Kimblerley A. Strassel argues that the majority of women who vote Democratic are out there for the Republican plucking. What, might you ask, is the strategy? Well, apparently women no longer care about such trivial “70s” issues as whether they will be discriminated against in the workplace or whether the state will force them to carry an unwanted pregnancy to term (and certainly it’s not like either of these are live issues that could turn on recent Supreme Court appointments or anything!) No, what’s really important to women — although we’re not treated to anything as gauche as evidence — is…tax cuts for the wealthy. Finally, a Republican with the courage to propose something new!
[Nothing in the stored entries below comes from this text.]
One turning vector, and how many steps it has turned
The counts run from 0 to 317.
[103  97 140 151 126 154 130 197 155 148 145 103 108 165 131 100 165  73
 108 128 149 136 133 131 143 147 179 162 117 157 130 129 151 155 158 147
 123]	296
[137 166 100 128  99  99 160 100 174 112  95 152 110  88 113 121 132 134
 130 105 132  86 107  78 109  78 122 113 127 135 109 177 106 114  87 138
 130]	115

Most married women are second-earners. That means their income is added to that of their husband’s, and thus taxed at his highest marginal rate. So the married woman working as a secretary keeps less of her paycheck than the single woman who does the exact same job. This is the ultimate in “inequality,” yet Democrats constantly promote the very tax code that punishes married working women. In some cases, the tax burdens and child-care expenses for second-earners are so burdensome they can’t afford a career. But when was the last time a Republican pointed out that Ms. Clinton was helping to keep ladies in the kitchen?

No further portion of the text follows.